By Lee Romney, Staff Writer The Los Angeles Times November 9, 2006
SAN FRANCISCO - Cementing its reputation as a progressive haven and further irking business groups, San Francisco has become the first city in the country to mandate paid sick leave for all employees.
The ballot measure, which hardly generated discussion here and passed with a resounding 61% of the vote, comes at a time when businesses are reeling from a city plan that requires employers to contribute to universal healthcare and a citywide minimum wage boost phased in over the last few years.
A similar wage boost failed to gain enough votes in Santa Cruz on Tuesday. Labor leaders and the grass-roots group of young service and restaurant workers who pushed San Francisco's sick leave measure celebrated the win Wednesday as another forward-thinking, trailblazing milestone.
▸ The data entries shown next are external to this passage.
Each row is a point on a tangle of strands that fork, close into loops and nearly touch. The rows are in no order.
Two points are linked if the straight distance between their rows is under 92.2. Some points are linked to none.
J_953: [ 21  21  31  21   5 -15   4 -29  20  48   0 -23  20 -38 -10  14 -13 -10
  17 -13  26 -15 -11   3  -2   5  37  -8   9  11  15  -9  -1  31]
J_640: [ -2   8  26 -12 -28 -25 -27   2 -18 -26 -27   8  -3  45  27 -34  21 -10
 -32  10   7  -9  24  -2  28  -6 -19 -33 -27  -8 -56 -32 -26  -5]
J_575: [ 12  20   8  22 -14  -2  25 -36  16  41  17 -15   8 -25  25 -11  -5  -5
  28  -3   3 -11 -12  -6   3   0  31   4  21  52  44 -36  16 -12]
J_740: [-15   7 -33  -7  17  57  52 -23  41 -17 -12  16   1   0 -21  -1  21   3
 -35 -25   1  -2  17 -17 -27 -13  14 -15  31  22   0   7 -16 -18]
J_68: [ -7   5 -20  -6  38   7  35  -5 -21 -46   0  20 -15  34  31 -21  39   1
 -13  15 -31   0   6 -13 -25   9 -14  25  18  -1  -6   5 -20 -65]
J_946: [-25  14   1  21  20  48  12 -47  25  34  -4  -1  29   7 -48  16  18  30
 -26 -19  25  -2   4 -19 -14  -5   9 -24  47  56  46  13  -3 -52]
J_863: [ 11   2 -21  36 -15 -32  13  -8   1  10  14 -12 -31 -22  16  21  -5 -15
  44  25   7 -39 -28 -26  16   4  14  -9 -25  16  30  18   6  23]
J_261: [  6   4  41  -6 -10 -28 -31   0  -1 -29  -6  20  11  20   3   9  11   5
 -15 -21  28 -14  44  25  21 -17  -4 -11 -11 -34 -60 -24 -21  25]
J_373: [ 14   1  11  15  23 -15  13   1 -37 -31  -5  10  18 -39  -1  -2 -16  17
   5  -5  13 -12   1  27 -31  26  29  25  29 -25  -5 -23   6  13]
J_2: [ 10   5 -10   0  16   5  24 -33   1   8 -29 -28 -14  -5 -42  34   0  57
   5  -3   9 -17   4  -3 -14  36 -26  -5  45  27  60  -7  -2 -39]
J_337: [ 13   2 -17   3 -19 -18  40 -22 -21  -9  -1  12   2 -13  22 -36   8  -7
  12  -4  -1 -26   6 -11  10   1  21  -9   1  13 -16 -38  -4   4]
J_538: [-34 -23   8 -13  16  38 -45  34  25  -7   6  -2  20  -9 -18   5 -22 -18
  16 -10 -16  44 -28  11 -24  18  -3  33  -6   5  22  14  34  -2]
J_155: [  6 -17 -33 -12  11  -2  37  -8   4 -19  43  26 -16   7  16   7  34   7
  36  26  15  10  16   5  45 -31  -8   7 -39 -23 -16  20  -2   8]
J_713: [ -1  -3  27   5  30  -1 -54  22 -29 -19 -11 -12  -5 -17 -31  19 -35   9
   1  20  -9  10 -24  33 -27  21   5  30  -8 -53  28  21  11  26]
J_308: [ -9 -14 -18 -13  21   1   2   1   4   0  -5  -6 -27  -4  -2   0  14  -3
  16  33  -9  -2  -6 -19  10 -10 -17   3 -28 -19  26  40  18  26]
J_405: [ -4  16 -15   5  21  19  43 -36  34   2  16   3  -9   0  19 -11  34  -4
   4   1   4   0  15 -15   1 -10  20   5  12  41  23 -10 -17 -41]
J_11: [ -1   2  -2  -5 -18 -21  -5   2 -34  -8 -37  -7  -9   9  24 -56   4 -31
 -25  12 -32 -22  -9 -28 -14  29  -7   3  -1   5 -11 -26   2 -16]
J_791: [  5   2  -8  30 -13 -50  -4   1 -53 -54  22  41   0  -1  13  14   7   4
  14   6   4 -36  21  -9  30 -10  -3  18 -15 -35 -37   5 -15  10]
J_479: [ 19 -15 -45  -9  -1  17  25  -5  24  14  21 -18 -36  15  -3 -28  -1  10
  52  15  15  21  -7 -13  24 -36 -25 -23 -30 -18 -29  32  31  31]
J_277: [  2 -10  52 -17  -9 -16 -43   2 -31  20 -42  -6  48 -19  -5 -17  -7  11
 -43 -10 -11  40  32  11  -9 -26  -6  12  21  26  40 -23  21 -18]
J_802: [-16  24 -21  13   8  54  16 -34  59  36   6  -7  15  32   9  -2  24 -13
 -24 -26   8  10  -8 -19   6 -17  18 -17  -7  53 -10 -19 -17 -68]
J_815: [ -7   2  15  -6 -38 -24  -9  22 -26 -33 -10  14   1  38  20 -16  11  -4
 -22  -8  38 -15  35  25  33   6 -12 -36 -16 -31 -67 -24 -23  23]
J_559: [-17   4 -21  11  28  56  36 -41  33   3 -14   9  14   8 -38   1  23   7
 -34 -27  16  -3   6 -20 -19 -12  23 -18  40  42  22  16 -11 -49]
J_823: [-11   2 -24 -15  44  16  17  -4   1 -25  -5   2 -23  16  18 -11  40  -7
 -19  26 -27   4  12 -25 -12  -1 -23  14  -8   0  18  18 -15 -33]
J_741: [ 11  -2  -8  10  29   0  28   7   3 -17  22  15  16 -24  -5   7   2   0
   1 -17  16   0   7  25 -29  20  37   9  17 -37 -24  -6 -13  31]
J_675: [  4  14   0  -4   4  22  13   9  17  24 -29 -13 -17 -19 -25  32 -18   5
  -8  -2  -5 -26 -24  -7 -33  22  10 -17  27  -5  17  33  -1  47]
J_910: [-28 -15   4 -35   8  33 -29  27  28  36  -2 -18  -6  -2 -18   8  -1  -5
  -7   7 -28  24 -46 -17 -16  22 -40 -15   0  39  46  65  21 -10]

"This is the first place in the country that's won paid sick days. It's a basic worker right and human right. We are just ecstatic," said Sonya Mehta, an organizer with Young Workers United, which prevailed after spending just $15,000 on the campaign. The victory carried a whiff of prideful vindication, given Republicans' recent derision of soon-to-be House Speaker Nancy Pelosi for her "San Francisco values."
"Those of us in San Francisco had to snicker a little bit," said Tim Paulson, executive director of the San Francisco Labor Council, AFL-CIO. "We love the fact that San Francisco values for civil rights and worker rights have the opportunity to be expanded throughout the country - as opposed to the corporate rights that our current administration thinks should lead the country."
Business groups reacted with anger and resignation. Steve Falk, president of the San Francisco Chamber of Commerce, called the measure "outrageous" - largely because current law enabled just four of the 11 county supervisors to place it on the ballot without a public airing.
Kevin Westlye, executive director of the Golden Gate Restaurant Assn., said that the passage was not surprising but that it added to a burdensome climate for business and particularly restaurants - labor-intensive, low-margin operations that rely on entry-level workers.
"San Francisco voters have a history of voting social values, especially if the business community - which is kind of an impersonal term for a lot of their neighborhood businesses - has to write the check," said a grim Westlye, whose organization opted not to mount what it saw as a futile formal opposition. Business groups in the city will probably explore any "legal grounds of possibly challenging this," Westlye added.
The measure requires that employers provide one hour of paid sick leave for every 30 hours worked by any employee, full-time, part-time or temporary. Businesses with 10 or fewer employees would offer a maximum of five days per year per worker, while larger employers max out at nine days per year. The time can be used to care for a sick child, partner or other loved one.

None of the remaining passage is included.